Condo noise issue remains to be resolved for Route 100

August 09, 1993|By Erik Nelson | Erik Nelson,Staff Writer

Now that the county's elected officials have made a recommendation on which side of protected wetlands Route 100 will be built, highway noise at one condominium building remains the only political loose end.

When 10 of 12 County Council members and state legislators voted July 22 to put the highway south of Deep Run in southern Ellicott City, they did so on condition that the State Highway Administration deal with the noise concerns of condominium residents in the Village of Montgomery Run.

"In general, we are going to try to ensure that 100 percent of the residents of Montgomery Run are protected in line with the original agreement with our builder," said Kim Abramson, a resident who has represented the condominium association during the Route 100 dispute of nearly two years. "Also, we must maintain price stability and the quality of life within the community."

She said she expected to present officials later this week with a list of specific requirements that Montgomery Run residents want.

Ms. Abramson's community of 588 units had opposed the "Lazy S" alignment chosen at the July meeting because it was south of the stream and closer to the condominiums.

Montgomery Run residents favored a northern alignment chosen by county officials in 1987 that later was disapproved by federal and state regulators because it would cause too much harm to Deep Run's federally protected wetlands.

Residents of another community, Hunt Country Estates, opposed that northern alignment because it would have meant the destruction of two homes and would have caused excessive noise for six others. Community residents have fought various proposals for the six-lane highway since 1985.

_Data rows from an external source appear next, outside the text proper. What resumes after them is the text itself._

[[  0  -2  21  19   7  27  20  31  14   1  18  14  23]
 [-10   7  -7  12  -5   0  -4   7   5   4  11 -11  16]
 [ 31  20   8 -10  12 -14   1 -11  -3  25  13 -20 -19]
 [  6  10  23   0  21   6  12   2  10  40  23 -15  -7]
 [ 12  15   8  -9   7  -6   5 -15  -1  12 -12  18   1]]
|
[[ 14  23   0  -2  21  19   7  27  20  31  14   1  18]
 [-11  16 -10   7  -7  12  -5   0  -4   7   5   4  11]
 [-20 -19  31  20   8 -10  12 -14   1 -11  -3  25  13]
 [-15  -7   6  10  23   0  21   6  12   2  10  40  23]
 [ 18   1  12  15   8  -9   7  -6   5 -15  -1  12 -12]]

[[ -4  -1  -7  -3  -8   6  -2   4  -5   2]
 [-50 -37 -30 -31 -34 -22 -26 -14 -17  -8]
 [-39 -31 -17  -5 -16   4   3   6   2   1]
 [  1   1  -2   0   2 -12  -4  -5  -4  -2]
 [ -5  -1  -1   0   0  -6  -1  -6  -5  -8]
 [  5   1   6  15   8  10  10  13  11  17]
 [-29  -9  -1  -1   3  15  18  18  15  24]
 [-24 -21 -14  -9  -7   3  -5  -1  -8  -8]
 [ 38  34  31  28  27  18  16  11  18  11]]
|
[[ -5   2  -4  -1  -7  -3  -8   6  -2   4]
 [-17  -8 -50 -37 -30 -31 -34 -22 -26 -14]
 [  2   1 -39 -31 -17  -5 -16   4   3   6]
 [ -4  -2   1   1  -2   0   2 -12  -4  -5]
 [ -5  -8  -5  -1  -1   0   0  -6  -1  -6]
 [ 11  17   5   1   6  15   8  10  10  13]
 [ 15  24 -29  -9  -1  -1   3  15  18  18]
 [ -8  -8 -24 -21 -14  -9  -7   3  -5  -1]
 [ 18  11  38  34  31  28  27  18  16  11]]

[[ 11  22  33   5   8  -7 -14  -8   8 -13 -10  18]
 [-11  48  14  -4  17 -16 -36   0   3 -15  -8  25]
 [  2  19  23   6  17 -21 -23  -1  26 -22 -14  14]]
|
[[-10  18  11  22  33   5   8  -7 -14  -8   8 -13]
 [ -8  25 -11  48  14  -4  17 -16 -36   0   3 -15]
 [-14  14   2  19  23   6  17 -21 -23  -1  26 -22]]

[[ 45  34 -24  -9]
 [ 35  28  23 -35]
 [-17  -8  -4   4]
 [ -9  19   9   8]]
|
[[-24  -9  45  34]
 [ 23 -35  35  28]
 [ -4   4 -17  -8]
 [  9   8  -9  19]]

[[-34 -37  32 -18  39]
 [-32 -39  32 -16  40]
 [ 37  29 -14  24 -24]
 [-36 -37  34 -28  32]
 [-36 -38  34 -27  33]
 [ 37  28 -13  24 -25]
 [ 38  27 -12  28 -21]
 [-36 -38  34 -26  34]
 [-36 -37  38 -28  34]
 [-35 -38  34 -22  37]]
|
[[-18  39 -34 -37  32]
 [-16  40 -32 -39  32]
 [ 24 -24  37  29 -14]
 [-28  32 -36 -37  34]
 [-27  33 -36 -38  34]
 [ 24 -25  37  28 -13]
 [ 28 -21  38  27 -12]
 [-26  34 -36 -38  34]
 [-28  34 -36 -37  38]
 [-22  37 -35 -38  34]]

[[-24  45   8 -35  40   9  54   9 -24  38  -6   9]
 [ 33 -15 -16  27   5  17 -46  16  -7  20  47  -7]
 [ 14 -15   2 -10  -7  15 -20 -25 -26  -5  30 -21]]
|
[[ -6   9 -24  45   8 -35  40   9  54   9 -24  38]
 [ 47  -7  33 -15 -16  27   5  17 -46  16  -7  20]
 [ 30 -21  14 -15   2 -10  -7  15 -20 -25 -26  -5]]

[[-22   0  11  11  21  13]
 [  2   0   7   6   3   6]
 [ 47   0 -16 -16 -38 -19]
 [ 10   0   7   7   0   6]
 [  7   0   4   3  -1   3]
 [ 29   0  -1  -1 -17  -3]
 [ 13   0   3   2  -5   2]
 [ 16   0   3   3  -6   2]
 [-13   0   9   9  16  10]
 [ 18   0   4   3  -9   2]
 [-15   0   8   8  16   9]
 [ 11   0  -2  -2  -6  -2]]
|
[[ 21  13 -22   0  11  11]
 [  3   6   2   0   7   6]
 [-38 -19  47   0 -16 -16]
 [  0   6  10   0   7   7]
 [ -1   3   7   0   4   3]
 [-17  -3  29   0  -1  -1]
 [ -5   2  13   0   3   2]
 [ -6   2  16   0   3   3]
 [ 16  10 -13   0   9   9]
 [ -9   2  18   0   4   3]
 [ 16   9 -15   0   8   8]
 [ -6  -2  11   0  -2  -2]]

[[-24   8 -23 -23  10 -22   6 -35 -12  20]
 [-22  20  -6  -5  13  39  22  46 -34   3]
 [-12 -26   2   3 -26   8 -28 -24 -47 -13]
 [ -8 -23   0   1 -21  -5 -25 -34 -32  -7]
 [-24  42 -37 -38  43 -37  42 -11  35  37]
 [ -6 -30   7   8 -30   9 -32 -24 -45 -16]
 [-13  16   1   2  10  39  18  46 -26   0]]
|
[[-12  20 -24   8 -23 -23  10 -22   6 -35]
 [-34   3 -22  20  -6  -5  13  39  22  46]
 [-47 -13 -12 -26   2   3 -26   8 -28 -24]
 [-32  -7  -8 -23   0   1 -21  -5 -25 -34]
 [ 35  37 -24  42 -37 -38  43 -37  42 -11]
 [-45 -16  -6 -30   7   8 -30   9 -32 -24]
 [-26   0 -13  16   1   2  10  39  18  46]]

With the two communities at odds, the choice was in effect made by the U.S. Fish and Wildlife Service, which led other regulatory agencies to share its preference for the "Lazy S" -- a road curving close to Montgomery Run south of Deep Run.

The final decision on the alignment rests with State Highway Administrator Hal Kassoff, who is all but certain to choose the Lazy S. The SHA's chief planner, Neil Pedersen, promised to provide more information on possible noise protection by the end of this month.

Ms. Abramson said Montgomery Run residents will ask the SHA to abide by an agreement it made with developer Macks & Macks, based on the alignment recommended in 1987.

"Fortunately, 95 percent of the community is as good as or better off than it would have been under the original alignment," she said, but one building, with 12 units at the end of Falls Run Road, will be 26 feet closer to the road.

Del. Martin G. Madden, a Republican who represents the area, asked Mr. Pedersen to have engineers look into narrowing the width of the median strip to make up the distance between the two alignments.

County Executive Charles I. Ecker made a similar proposal in an Aug. 2 letter to Mr. Kassoff.

"If they could move the road 30 feet away, then the road will be as far away as the original alignment, and there wouldn't be any problem," Mr. Ecker said Friday.

Mark Crampton, SHA project engineer for Route 100 in Howard County, said Mr. Madden's suggestion would violate safety-related design standards.

"With the road being in a curve, a wider median allows you a better sight distance," Mr. Crampton said.

He said that the 54-foot median width includes two 10-foot-wide shoulders, so the actual grass median is only 34 feet wide. The wider median also would make adding lanes in the future easier, Mr. Crampton said.